What do I mean when I say “free speech”? Clearly, we are in a democracy and, therefore, people who have expertise based on the history of their careers and the experience they have gained over their careers can inform citizens on government behaviour. Whether it was an academic career, a financial management career, an industry career or the public service is irrelevant. They have gained experience, and once they are private citizens, they have the opportunity to inform the public.
We cannot have a Prime Minister's Office, or the Prime Minister himself, for whatever reason, looking to prevent anyone in this country from having the opportunity to speak freely to an issue and to inform citizens on that issue. A democracy is only as good as the information that citizens have. We know from the media reports that part of the conversation is that the PMO directed not to speak out against the government because this is an election year.
Even more so in an election year do we need to have the opportunity to have experts speak out, so that when citizens go to the polls, they have valid and informed information so that they can make a decision on whether or not the current government is the right government to lead them, going forward.
China, and our relationship with China, is one of the most important or significant issues facing the nation at the moment, with two people who are imprisoned in China—wrongfully, in Canada's opinion—and the serious economic impact of our exports of soy, pork and other grains being prevented from getting into China. This is a significant diplomatic and economic relationship and we need to know what experts think of the government's approach before we go to the polls.
We absolutely need to understand whether or not this Prime Minister has continued a pattern of behaviour of attempting to silence those who are experts or private citizens from being able to provide informed opinions, upon which Canadians, in a democracy, can make informed decisions about the shape and direction of their nation, and of course, the expertise of the government.
Secondly, we're looking at the partisan nature of the public service. If, in fact, the Prime Minister's Office is attempting to take non-partisan public officials and arm-wrestle them into behaving in a way that is partisan, if in fact that's what happened when they were asking the assistant deputy minister, Mr. Thoppil, to call these former diplomats and tell them that it's an election year and that they need to check in with the government on the government's policy, then the very fabric of Canada's democracy is at risk.
In Canada we have a non-partisan public service for the very reason that it spans across different governments. If they are asked, or directed by the PMO, whether or not they were specifically directed or whether the PMO merely intimated that direction, everyone in the public service knows that the Prime Minister's Office and the use of the term "Prime Minister's Office" are not to be taken lightly. They are, in many respects, a not-so-veiled threat that your behaviour needs to be a certain way. It's a very difficult position for a public servant to be in when the Prime Minister's Office calls and asks them to do something.

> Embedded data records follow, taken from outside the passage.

Here is a tiny trained network, its code and every weight. The questions are about switching its units off for an input and a target symbol, where a switched-off unit gives its printed mean instead of its output.

import numpy as np


def w(rows, s, z=0):
    codes = np.array(rows[::2]) - 128.0
    scale = np.full(codes.shape[1], s)
    scale[-1] = z or s
    return codes * scale


def f(y):
    return np.maximum(y, 0)


def softmax(a):
    e = np.exp(a - a.max(-1, keepdims=True))
    return e / e.sum(-1, keepdims=True)


def log_softmax(a):
    a = a - a.max(-1, keepdims=True)
    return a - np.log(np.exp(a).sum(-1, keepdims=True))


def net(x, mask):
    ids = ['ΓΛαβδεζηθξπστφψω'.index(c) for c in x.split()]
    T = len(ids)
    res = E[ids] + P[:T]
    q, k, v = (res @ M[0].T for M in (Q, K, V))
    z = softmax(np.where(np.tri(T) > 0, q @ k.T / 4**0.5, -1e9)) @ v
    res = res + np.where(mask[0], z, O[0][:, -1]) @ O[0][:, :-1]
    y = f(res @ A[0][:, :-1].T + A[0][:, -1])
    res = res + np.where(mask[1:17], y, B[0][:, -1]) @ B[0][:, :-1]
    return log_softmax(res[-1] @ U[:, :-1].T + U[:, -1])


Q, K, V, O, A, B = {}, {}, {}, {}, {}, {}
E = w([
[74,85,65,149,106,100,120,51],'Γ',
[144,113,83,142,146,114,113,120],'Λ',
[127,175,149,122,160,131,48,82],'α',
[105,95,66,164,86,110,45,183],'β',
[199,89,156,153,163,134,110,111],'δ',
[109,148,126,136,179,157,68,133],'ε',
[165,106,173,190,204,149,149,142],'ζ',
[111,120,120,146,152,155,95,132],'η',
[63,100,115,103,168,96,68,190],'θ',
[127,135,130,99,230,109,125,104],'ξ',
[210,153,77,170,174,131,103,143],'π',
[158,80,229,134,253,154,153,190],'σ',
[25,96,53,87,50,171,10,74],'τ',
[221,131,166,198,161,178,105,207],'φ',
[147,246,28,199,180,196,52,158],'ψ',
[131,84,158,122,121,218,71,149],'ω',
],0.016)
P = w([
[156,9,12,69,253,255,66,97],'0',
[108,117,100,205,198,177,144,48],'1',
[119,104,104,201,170,158,128,111],'2',
[125,123,94,177,131,139,112,100],'3',
[134,105,111,135,135,127,85,104],'4',
[133,78,105,101,145,128,93,109],'5',
[147,45,96,111,137,122,100,99],'6',
[158,33,113,113,142,122,104,106],'7',
],0.0073)
Q[0] = w([
[104,212,209,119,100,46,113,58],'H0',
[168,90,108,64,141,199,63,117],'H0',
[101,45,73,124,246,156,15,100],'H0',
[83,253,138,138,7,61,180,170],'H0',
],0.0066)
K[0] = w([
[172,156,125,154,43,83,163,196],'H0',
[125,55,66,124,177,206,117,143],'H0',
[226,81,67,17,158,162,106,141],'H0',
[119,137,183,254,100,43,182,98],'H0',
],0.0065)
V[0] = w([
[254,65,29,204,47,149,178,232],'H0',
[211,173,83,80,143,35,233,23],'H0',
[9,158,47,121,87,42,154,177],'H0',
[112,70,142,132,12,97,74,5],'H0',
],0.0081)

We as a committee have a responsibility to determine whether or not the Prime Minister's Office actually directly phoned a public servant and asked them to behave in an inappropriate way, in a partisan way, when doing so is totally and completely outside of that individual's responsibility to do so and goes against everything in the nature of our government.
Furthermore, we need to understand whether or not that supposed Prime Minister's Office individual did it with the knowledge of the Prime Minister, because the buck stops with the Prime Minister. We also need to know if it went to the Clerk of the Privy Council, or if in fact it completely skipped him, which also would be inappropriate. From free speech to not muzzling people to ensuring that we have non-partisan public servants and whether there is any way the Prime Minister's Office is asking public servants to behave in a partisan way—these are serious allegations that we need to get to the bottom of.
Additionally, we need to talk about Canada's policy on China. Clearly the government's policy up to this point has been weak and has not achieved what we need it to achieve. When supposedly these private citizens—the former diplomats Mr. Mulroney and Mr. Saint-Jacques—were told that they needed to check in with the government on their policy so that they can speak with a single voice, well, perhaps the opposition and all parliamentarians and Canadians should have and be afforded the same opportunity to hear what the government's policy is. We at this committee need to hear from the foreign affairs minister exactly what Canada's China policy is. If this senior associate deputy minister is able to tell two private citizens that they need to check in on the China policy of the country, then I think that all Canadians have as much responsibility to have that information as well. That is the role of a committee, to ensure that information gets to the citizens of the country.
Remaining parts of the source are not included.